Хотя, конечно, с ношением ошейника связано много страхов и опасностей, но также есть и определенная свобода от наших собственных самоограничений. Разумеется, он избавляет нас от тысячи расстройств, страхов, лжи и конфликтов. У меня появилась понимание того, что война закончилась моим поражением, но проиграв, я победила. Я пришла к себе, в свой собственный дом, и не могла снова покинуть себя, даже если бы я очень этого захотела, но у меня и не было ни малейшего желания это делать. Я была лишена выбора, и не смогу быть ничем иным. Но я и сама выбрала бы для себя, быть лишённой выбора. Насколько свободной я теперь была! Теперь всё было реальным и естественным. Я была на своём месте, и я хотела быть там, поскольку здесь я была сомой собой и наслаждалась этим. Я полюбила быть рабыней. Это было то, чем я была! У нас есть наши чувства и эмоции, глубокие и глубинные чувства и эмоции. Интересно, в состоянии ли женщина познать такие чувства и эмоции, если она не знает, насколько она уязвима и беспомощна, если на ней нет ошейника? Они могут сделать с нами всё, что им понравится. А мы должны быть такими, какими мы нравимся им. Мы в ошейниках.
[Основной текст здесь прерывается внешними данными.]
Each row below holds a small network's activations on one input, seen along a few directions.
In each table, some parts of the input vary, and every possible input appears once, in random order.
Descriptions start from the smaller parts, as in this example, which fits no table here: one of 8 places around a ring, together with either a single point or one of 9 places around a ring or (one of 3 separate values, together with one of 4 places along a line).
Shared parts are said once, and a part with two or three values counts as separate values.
(in the rows, 128 means zero)

Other details of the inputs shift rows strongly along three fixed directions, in all tables alike. That doesn't count.

Rows:
row 1: [157 144  97 113 116  76 157 141 104 130 108 147 116]
row 2: [156 110 148 144 122 128 100 100 144  94  84  79 152]
row 3: [145 139 108 109 114  88 149 149 135 147 110 161 110]
row 4: [ 89 138 118 146 157 150 166 134 110  95 174 141 117]
row 5: [ 82 131 124 142 152 160 161 129 121  97 168 143 116]
row 6: [139 121 144 149 118 129  94  94 140  85  76  90 152]
row 7: [ 77 114 132 144 128 155 165 148 152 114 173 134 111]
row 8: [ 91 150 140 126 120 168 121 137 129 160 171 143 126]
row 9: [130 127 133 155 122 133 110  85 119  70  83  80 152]
row 10: [ 64 140 121 141 111 175 145 160 126 139 164 134 132]
row 11: [126  61 184 116 141 153 104 172 194 211 141 101 142]
row 12: [182  69 192 101 126 140  93 141 211 184 152 136 119]
row 13: [130  95 109 144 117 139  78 115 116 111 121  67 164]
row 14: [133 149 121 134 135 106 142 109 100 115 151 141 117]
row 15: [ 71 149 141 141 126 164 145 150 130 149 139 123 144]
row 16: [126 148 107 137 112 171  73  99  93  86  99 100 166]
row 17: [153 142 105 111 108  82 143 143 127 148  94 167 110]
row 18: [131 169 106 138 123 104 135  94  84 108 120 150 111]
row 19: [178 134 112  93 142  84 144 140 117 146 115 158 122]
row 20: [144 107 124 137 123 141  58  83 101 112 128  66 157]
row 21: [173 143 115  90 134  90 130 143 129 152  97 173 111]
row 22: [148 160 102 109 136  96 141 133 108 133 104 172 110]
row 23: [160 117 141 136 113 134  79  76 132  93 113 105 138]
row 24: [149  68 196 116 136 149 127 160 217 176 133 115 128]
row 25: [ 85 117 110 130 159 155 138 143 101 139 176 115 133]
row 26: [152 148 135 111 127  82 149 148 137 164  79 157 112]
row 27: [ 61 129 111 160 141 151 195 140 114  90 194 122 115]
row 28: [152 167 111 112 124  81 142 116  93 137 118 164 101]
Description of these inputs: one of 4 places along a line, together with either one of 2 separate values or one of 5 places along a line.
Change only the choice among 2 separate values in row 13. List by row number the other rows that result. -> row 10

Rows:
row 29: [162 112 110 142 112 138  78  84 116  60 100  89 152]
row 30: [160  48 157 118 111 185  23 130 187 157 125  74 169]
row 31: [168 136 113 123 108  88 112 115 111 113  50 103 151]
row 32: [ 78 148 126 155 159 128 188 115 100 101 180 119 113]
row 33: [123 176 108 137 134 106 134  89  74  92 132 134 115]
row 34: [ 82 129 134 155 133 141 159 133 133 107 140 108 132]
row 35: [208 111 115 107 111  95  76 105 125 112  84 119 135]
row 36: [ 99 101 151 129 144 161 118 154 143 175 160  96 145]
row 37: [163 155 133  86 126  82 148 166 139 199 106 196 100]
row 38: [123 112 171 116 120 156 124 164 194 178 141 160 117]
row 39: [ 65 170 120 151 146 142 185 118  94 114 186 156 100]
row 40: [ 91 135 135 144 152 131 174 130 126 117 157 124 123]
row 41: [136  95 177 120 106 174  82 145 208 158 112 127 133]
row 42: [118 153  74 142 118 111 149 121  82  84 117 132 131]
row 43: [102 112 155 145 152 142 156 131 148 128 161 119 115]
row 44: [ 85 104 131 146 131 171 152 146 149 112 179 135 117]
row 45: [177 167  95  87 129  21 176 149  84 178  68 175 111]
row 46: [139 106 132  79 124 112 168 205 180 212 138 195  99]
row 47: [ 82 137 124 158 123 185  79  93  88  98 145  78 165]
row 48: [151 133  99 124 134 104 123 104  99  94 131 129 123]
row 49: [176 149 127 124 114 114  84  90 108 100  78 121 141]
The inputs of row 32 and row 48 match in every part but one. If row 31 is changed in the same way as row 32 into row 48, which row does it become? -> row 46
What is each input in this table made of? -> one of 3 separate values, together with either a single point or one of 6 places along a line
Which other rows agree with row 41 in the choice among 3 separate values? List them by row number. -> row 33, row 37, row 38, row 39, row 47, row 49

Насколько же мы беспомощны!

Но и мы не лишены оружия, каковым являются наши остроумие и красота. И это весьма мощное оружие. Возможно, это — одна из причин, по которым свободные женщины так нас ненавидят.

Несколько мужчины собрались на берегу и с интересом наблюдали за нами. Что поделать, мы были рабынями.

Мне вспомнился один мужчина, виденный мною очень давно, мужчина, в котором я каким-то образом, причём даже тогда, в далёком мире, разглядела своего господина. Я хорошо запомнила, как лежала у его ног в каком-то большом помещении, раздетая и связанная. Позже он оценивающе рассматривал меня перед торгами в Брундизиуме, а потом просто отвернулся и ушёл, оставив меня отделённую от него решёткой, движимое имущество, живой товар, чьё место в клетке. А с каким презрением он взирал на меня на причале корабельного лагеря! Как я его ненавидела! И я помнила, как Донна стояла на коленях около Генсериха и целовала его бедро, как красивое, любящее, послушное животное, которым она и была. Мне тоже понравилось бы стоять на коленях около его бедра, того господина, с которым я впервые повстречалась на далёкой планете, и точно так же выражать свою рабскую преданность, отчаянно надеясь, что не буду отброшена в сторону его раздражённой оплеухой.